As we can see, Septimus hears not only birds singing in Greek but also voices trying to suggest to him killing himself: “The whole world was clamouring: Kill yourself, kill yourself, for our sakes. But why should he kill himself for their sakes” (Woolf, Mrs. Dalloway 100)

Woolf herself noted in her memoire that in 1904 during her second serious breakdown, she lied in bed thinking that the birds were singing Greek choruses (Rosenbaum 44). The same thing claims Quentin Bell in his biography. “It was here too that she lay in bed, listening to the birds singing in Greek and imagining that King Edward VII lurked in the azaleas using the foulest possible language” (Bell 90).

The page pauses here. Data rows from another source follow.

Here is a tiny trained network, its code and every weight. The questions are about switching its units off for an input and a class, where a switched-off unit gives its printed mean instead of its output.

import numpy as np


def w(rows, s, z=0):
    codes = np.array(rows[::2]) - 128.0
    scale = np.full(codes.shape[1], s)
    scale[-1] = z or s
    return codes * scale


def norm(h):
    return h / np.sqrt((h * h).mean(-1, keepdims=True) + 1e-5)


def f(y):
    return y / 2 * (1 + np.tanh(0.7978845608 * (y + 0.044715 * y**3)))


def log_softmax(a):
    a = a - a.max(-1, keepdims=True)
    return a - np.log(np.exp(a).sum(-1, keepdims=True))


def net(x, mask):
    res = np.array(x, float).reshape(1, 3) / 4 @ E
    u = 0
    for l in range(2):
        y = f(norm(res) @ A[l][:, :-1].T + A[l][:, -1])
        res = res + np.where(mask[u : u + 6], y, B[l][:, -1]) @ B[l][:, :-1]
        u += 6
    return log_softmax(norm(res)[-1] @ U[:, :-1].T + U[:, -1])


A, B = {}, {}
E = w([
[58,160,126,253,128,148,146,137,102,128,100],'x0',
[166,210,88,120,170,105,183,171,89,150,134],'x1',
[130,131,59,189,134,116,110,144,144,45,157],'x2',
],0.0081)
A[0] = w([
[69,176,126,187,100,184,149,117,108,125,104,146],'0.n1',
[149,108,94,108,136,109,96,135,156,87,174,165],'0.n2',
[180,189,71,133,191,96,164,198,120,142,160,1],'0.n3',
[166,198,98,162,168,124,196,175,80,161,128,59],'0.n4',
[149,124,38,170,141,108,72,166,155,4,192,186],'0.n5',
[167,201,90,72,165,88,188,170,94,124,146,67],'0.n6',
],0.011,0.0063)
B[0] = w([
[93,111,152,206,137,177,71,118,108,151,100,187],'0.n1',
[123,164,176,84,24,155,162,63,145,127,98,180],'0.n2',
[119,84,36,118,63,74,121,130,185,128,75,191],'0.n3',
[114,168,129,129,100,69,212,66,49,114,153,198],'0.n4',
[77,129,163,142,168,79,140,156,161,130,197,249],'0.n5',
[167,132,161,121,199,254,17,218,157,162,141,201],'0.n6',
],0.0092,0.016)
A[1] = w([
[145,121,103,76,105,105,115,154,206,100,175,2],'1.n1',
[76,178,135,202,128,87,167,156,161,97,146,139],'1.n2',
[114,152,188,98,139,126,212,89,113,63,161,5],'1.n3',
[203,130,88,151,64,215,110,62,61,122,8,56],'1.n4',
[163,101,125,60,67,141,131,126,181,105,86,85],'1.n5',
[116,192,84,165,122,61,239,112,35,136,135,63],'1.n6',
],0.012,0.0052)
B[1] = w([
[88,192,139,191,9,191,55,115,175,122,140,193],'1.n1',
[179,98,85,88,175,161,119,156,80,126,81,247],'1.n2',
[125,124,197,78,104,159,204,70,114,125,98,148],'1.n3',
[253,90,191,74,116,93,81,14,97,222,48,168],'1.n4',
[134,105,74,149,191,72,194,126,96,98,107,195],'1.n5',
[94,192,127,143,70,31,220,133,159,122,237,194],'1.n6',
],0.013,0.011)
U = w([
[191,22,64,71,194,20,244,31,48,89,23,214],'0',
[249,181,89,19,212,236,60,188,105,228,62,245],'1',
[118,44,242,167,89,200,21,6,69,231,11,1],'2',
[223,238,197,198,13,29,185,11,35,242,186,11],'3',
[27,105,250,36,22,186,227,38,216,17,180,189],'4',
[75,237,40,184,14,231,24,233,248,55,220,89],'5',
[32,19,168,237,246,236,32,225,62,23,134,162],'6',
[32,198,13,219,144,35,216,225,50,89,230,44],'7',
],0.016,0.0051)

Each question gives the input, the list of numbers given to net, and the class t.
The units are the neurons (one row each of A and B). Each row of codes is followed by its name. A weight is (code - 128) times the scale printed after its matrix; where a second scale follows, it is the last column's (A, B and U).
mask holds one flag per neuron, layer by layer. A switched-off neuron (its flag False) gives its mean, the last column of its row in B, instead of its output. The means were averaged over made-up inputs and are rounded, as every weight is.
A unit's drop is (log p(t) with every unit on - log p(t) with that unit switched off) / (log p(t) with every unit on - log p(t) with every unit switched off).
The circuit of an input: a set's keep is (log p(t) with only the set's units on - log p(t) with every unit switched off) / (log p(t) with every unit on - log p(t) with every unit switched off). Starting from all 12 units, units are removed one at a time, each time the one whose removal leaves the highest keep (on an exact tie, the one counted first), for as long as the keep stays at least 0.8.
circuit, biggest first: the units of the circuit, biggest drop first
top k neurons: the k neurons with the biggest drops, biggest first
k most important neurons of layer l: the k neurons of layer l with the biggest drops, biggest first
drop of u: that unit's drop, to one decimal
input [-1,6,-5], class 1: most important neuron of layer 0 -> 0.n6
input [0,8,2], class 5: top 3 neurons -> 0.n6, 0.n3, 1.n5
input [-4,-3,-1], class 0: circuit, biggest first -> 0.n5, 1.n5
input [1,-7,1], class 6: top 3 neurons -> 0.n4, 1.n4, 1.n6
input [1,-2,-3], class 2: top 3 neurons -> 0.n4, 0.n5, 1.n6
input [-4,5,-4], class 1: top 2 neurons -> 0.n6, 0.n5
input [1,-8,6], class 6: top 4 neurons -> 0.n4, 1.n2, 1.n6, 0.n3
input [1,-1,7], class 6: 2 most important neurons of layer 0 -> 0.n4, 0.n5
input [-6,1,-6], class 1: top 2 neurons -> 0.n3, 0.n5
input [-3,-6,7], class 4: top 3 neurons -> 0.n2, 0.n6, 1.n3
input [-4,1,-8], class 1: top 4 neurons -> 0.n3, 0.n2, 0.n4, 1.n6
input [-5,-5,-6], class 0: top 3 neurons -> 0.n5, 1.n5, 0.n6
input [-7,-3,-8], class 0: top 2 neurons -> 0.n5, 0.n6
input [-3,-7,-4], class 0: top 3 neurons -> 0.n5, 1.n5, 0.n6
input [-5,7,-3], class 1: circuit, biggest first -> 0.n6
input [-4,-2,0], class 0: top 3 neurons -> 0.n5, 1.n5, 0.n4
input [2,-2,-6], class 2: top 2 neurons -> 0.n4, 0.n5
input [6,-3,0], class 2: 2 most important neurons of layer 0 -> 0.n5, 0.n1
input [-2,4,5], class 5: drop of 0.n6 -> 0.1
input [8,-3,-1], class 2: circuit, biggest first -> 0.n5
input [-2,3,2], class 5: drop of 0.n2 -> 0.0
input [-5,2,-4], class 1: drop of 0.n5 -> 0.2
input [8,0,-1], class 2: 2 most important neurons of layer 0 -> 0.n1, 0.n5
input [-4,-7,7], class 4: 2 most important neurons of layer 0 -> 0.n2, 0.n6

This mental disorder manifests itself by blank look, exaggerated feelings bewilderment, or despair and also by hallucinations: “But he would not go mad. He would shut his eyes; he would see no more. But they beckoned; leaves were alive; trees were alive. And the leaves being connected by millions of fibres with his own body, there on the seat, fanned it up and down; when the branch stretched he, too, made that statement”(Woolf, Mrs. Dalloway 27) As this passage reveals, Septimus tries to persuade himself that he is not mad even if he sees leaves and trees as living creatures.

Suicide and Death

Suicide and dying is linking point between Woolf‘s personal life, and the life of her characters, especially in Mrs. DallowayClarissa‘s preoccupation with death and dying is obvious. When she learns about Septimus‘ death, she imagines how it feels like to commit a suicide:

“He had killed himself – but how? Always her body went through it, when she was told, first, suddenly, of an accident; her dress flamed, her body burnt. He had thrown himself from a window. Up had flashed the ground; through him, blundering, bruising, went rusty spikes. There he lay with a thud, thud, thud in his brain, and then a suffocation of blackeness” (Woolf, Mrs. Dalloway 196). Clarissa‘s image of suicide is really vivid and realistic, it even seems that she takes pleasure in imagining it. The moment of Septimus‘ death pushes her into thinking about dying: “Death was defiance. Death was an attempt to communicate, people feeling the impossibility of reaching the center which, mystically, evaded them; closeness drew apart; rapture faded; one was alone. There was an embrace in death” (ibid 197).

The conclusion that Woolf herself suffered from Bipolar Disorder, depressions or insomnia which were probably caused, by grave life events that occurred in her growing up. These moments were particularly the death of her mother Julia, brother Toby and possible sexual abuse by her stepbrothers.

Circumstances in her life caused several breakdowns and attempts to commit suicide from last of which was fatal. Even though her intention was not always visible or intended, her thoughts, state of mind and worries are indisputably reflected in her writings. This fact was proved thanks to Woolf‘s diaries where she revealed her intentions and ideas.